Inventor(s): Pipho; Anthony (Winterville, NC), DeHart; Michael Paul (Winterville, NC)
Assignee: CMP Development LLC (Farmville, NC)
Application Number:16/682,477
Patent Claims: 1. A ready-to-use liquid formulation, comprising: (a) about 0.20% w/v to about 1.0% w/v of spironolactone; (b) from about 0.18% w/v to about 0.36% w/v of a xanthan gum; (c) a pharmaceutically acceptable excipient; and (d) a sufficient amount of a water vehicle; wherein the formulation has a spironolactone content of 100.+-.10% labeled content when stored for about 24-months at 25.+-.2.degree. C. and 40.+-.5% relative humidity.

2. The ready-to-use liquid formulation of claim 1, which comprises from about 0.3% w/v to about 0.8% w/v of spironolactone.
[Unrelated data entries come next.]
In the rows, zero is written as 128.
Each path below is one point turned by a fixed rotation once a step. After each direction that follows a path, write how fast that rotation turns it, in deg/step (0 if it stays still).
Each turn is a multiple of 5 degrees from 10 to 175, or 0.
Each row of a path follows its step; steps can be skipped.
Path 1:
step 1: [129 124 137 129 137 122 123 125 130 115 126 126 132 126 128 124 126 126
 131 133 132 119 121 129 139 134 128 136 130 135 124 130 123 133 135]
step 3: [128 122 132 130 125 127 127 124 132 119 121 131 121 126 129 124 129 124
 128 133 130 121 131 134 133 142 141 126 121 125 128 122 131 124 136]
step 5: [123 130 121 135 131 127 120 123 118 132 120 133 118 126 131 126 132 127
 126 130 129 126 137 130 136 130 141 126 131 130 118 125 128 132 128]
step 6: [131 131 122 128 138 130 127 118 125 125 124 123 124 127 137 130 121 125
 122 125 122 130 136 123 126 140 137 121 123 127 128 128 132 120 124]
step 7: [127 127 124 127 133 127 121 125 123 144 126 126 129 125 131 129 121 121
 127 126 133 125 126 121 141 139 133 128 130 135 132 134 130 129 127]
step 8: [122 127 127 121 134 128 128 119 126 134 128 125 125 122 133 132 129 129
 127 123 127 138 136 126 128 132 136 129 129 134 124 141 114 132 126]
step 10: [124 121 126 121 139 124 131 126 132 135 134 130 130 122 122 127 128 125
 125 127 128 122 135 133 125 132 128 136 125 135 140 140 126 128 128]
step 11: [115 118 132 130 123 126 128 129 131 128 128 127 133 115 128 122 133 130
 119 127 130 126 130 136 132 129 140 129 126 124 129 136 122 130 129]
step 12: [122 120 124 130 136 121 129 127 130 120 119 126 130 125 124 125 125 127
 115 119 128 125 131 137 116 128 127 128 131 129 130 131 131 127 134]
step 13: [126 126 128 136 129 119 120 130 123 129 123 128 132 124 121 126 134 123
 116 131 131 123 142 133 135 125 129 135 128 126 136 128 133 128 124]
step 14: [117 124 127 127 132 126 117 131 127 120 130 122 128 126 128 123 129 126
 118 117 124 132 136 129 131 131 128 126 129 123 129 123 122 116 122]
[129 128 130 128 125 126 127 128 130 129 126 128 128 128 131 130 128 125
 127 125 132 131 126 129 127 127 129 127 132 128 127 130 127 130 132]  95
Path 2:
step 1: [137 128 137 128 129 128 126 127 133 133 123 125 124 123 133 121 131 126
 131 119 124 129 123 133 133 136 133 130 123 132 133 135 125 124 121]
step 2: [136 129 134 135 129 135 130 126 131 120 124 132 129 126 135 129 129 120
 133 118 119 130 125 123 132 132 130 135 121 129 127 130 127 132 132]
step 3: [129 127 126 132 139 122 129 120 131 125 125 132 129 128 132 139 130 127
 133 128 120 127 117 130 128 133 127 137 120 124 131 125 132 129 133]
step 4: [126 129 131 124 132 124 131 131 126 135 126 133 133 120 136 127 127 131
 127 126 126 124 114 134 131 136 133 137 127 127 130 122 132 130 124]
step 5: [129 130 128 126 123 134 123 132 126 128 124 126 134 124 139 124 134 123
 124 117 123 123 122 131 135 126 126 136 127 131 131 122 136 129 125]
step 6: [135 125 123 127 127 126 126 120 126 129 122 119 131 130 130 135 134 126
 129 114 130 127 125 126 133 129 125 134 117 126 136 128 130 127 123]
step 9: [131 127 127 121 127 125 127 125 138 133 128 125 121 129 129 127 129 128
 119 123 129 117 125 137 127 132 125 134 118 125 129 120 133 125 122]
step 10: [137 128 126 123 118 128 127 133 135 128 126 124 125 124 136 128 129 127
 129 121 128 123 130 128 127 135 133 132 120 126 123 129 130 137 117]
step 11: [136 126 128 123 124 118 128 125 128 116 129 127 126 129 133 136 132 120
 136 122 121 124 133 127 128 132 128 130 125 134 126 129 136 133 126]
step 13: [135 135 128 131 135 131 127 134 130 131 132 129 128 126 134 130 125 125
 121 127 126 115 128 134 127 129 139 131 128 131 129 122 135 137 124]
step 14: [133 134 125 127 136 128 122 129 131 124 123 120 126 125 132 132 131 123
 125 120 123 120 129 137 125 128 129 133 131 134 125 131 132 123 117]
[130 126 127 125 127 130 126 128 129 131 124 126 128 127 127 127 130 128
 128 125 128 130 130 128 130 127 125 129 129 130 126 133 128 131 126]  80
[127 129 129 130 125 133 129 131 128 129 129 130 130 126 131 127 126 126
 127 128 128 130 131 127 128 130 131 128 129 127 127 126 127 132 129]  130
[129 129 127 128 126 127 129 126 129 129 130 127 126 129 128 127 130 127
 128 131 130 127 132 128 125 130 129 125 125 133 126 128 131 129 128]  25
[130 127 130 129 128 131 131 128 129 129 130 129 125 130 128 124 128 128
 126 126 128 126 128 127 132 124 127 127 126 129 130 126 129 128 130]  100
Path 3:
step 0: [120 123 136 130 120 121 132 136 127 131 121 120 118 130 129 131 130 140
 122 124 123 121 123 131 128 136 128 140 126 133 127 123 124 132 128]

3. The ready-to-use liquid formulation of claim 2, which comprises from about 0.20% w/v to about 0.32% w/v of a xanthan gum.

4. An enclosed bottle comprising the ready-to-use liquid formulation of claim 3.

5. The ready-to-use liquid formulation of claim 1, which comprises from about 0.4% w/v to about 0.6% w/v of spironolactone.

6. The ready-to-use liquid formulation of claim 5, which comprises from about 0.20% w/v to about 0.32% w/v of a xanthan gum.

7. An enclosed bottle comprising the ready-to-use liquid formulation of claim 6.

8. The ready-to-use liquid formulation of claim 1, which comprises about 0.5% w/v of spironolactone.

9. The ready-to-use liquid formulation of claim 8, which comprises about 0.25% of a xanthan gum.

10. The ready-to-use liquid formulation of claim 9, wherein the pharmaceutically acceptable excipient is selected from the group consisting of an anti-foaming agent, a preservative, a dispersing agent, a sweetening agent, a flavoring agent, a buffer to maintain the pH of the formulation from 4.5 to 5.5, and a combination thereof.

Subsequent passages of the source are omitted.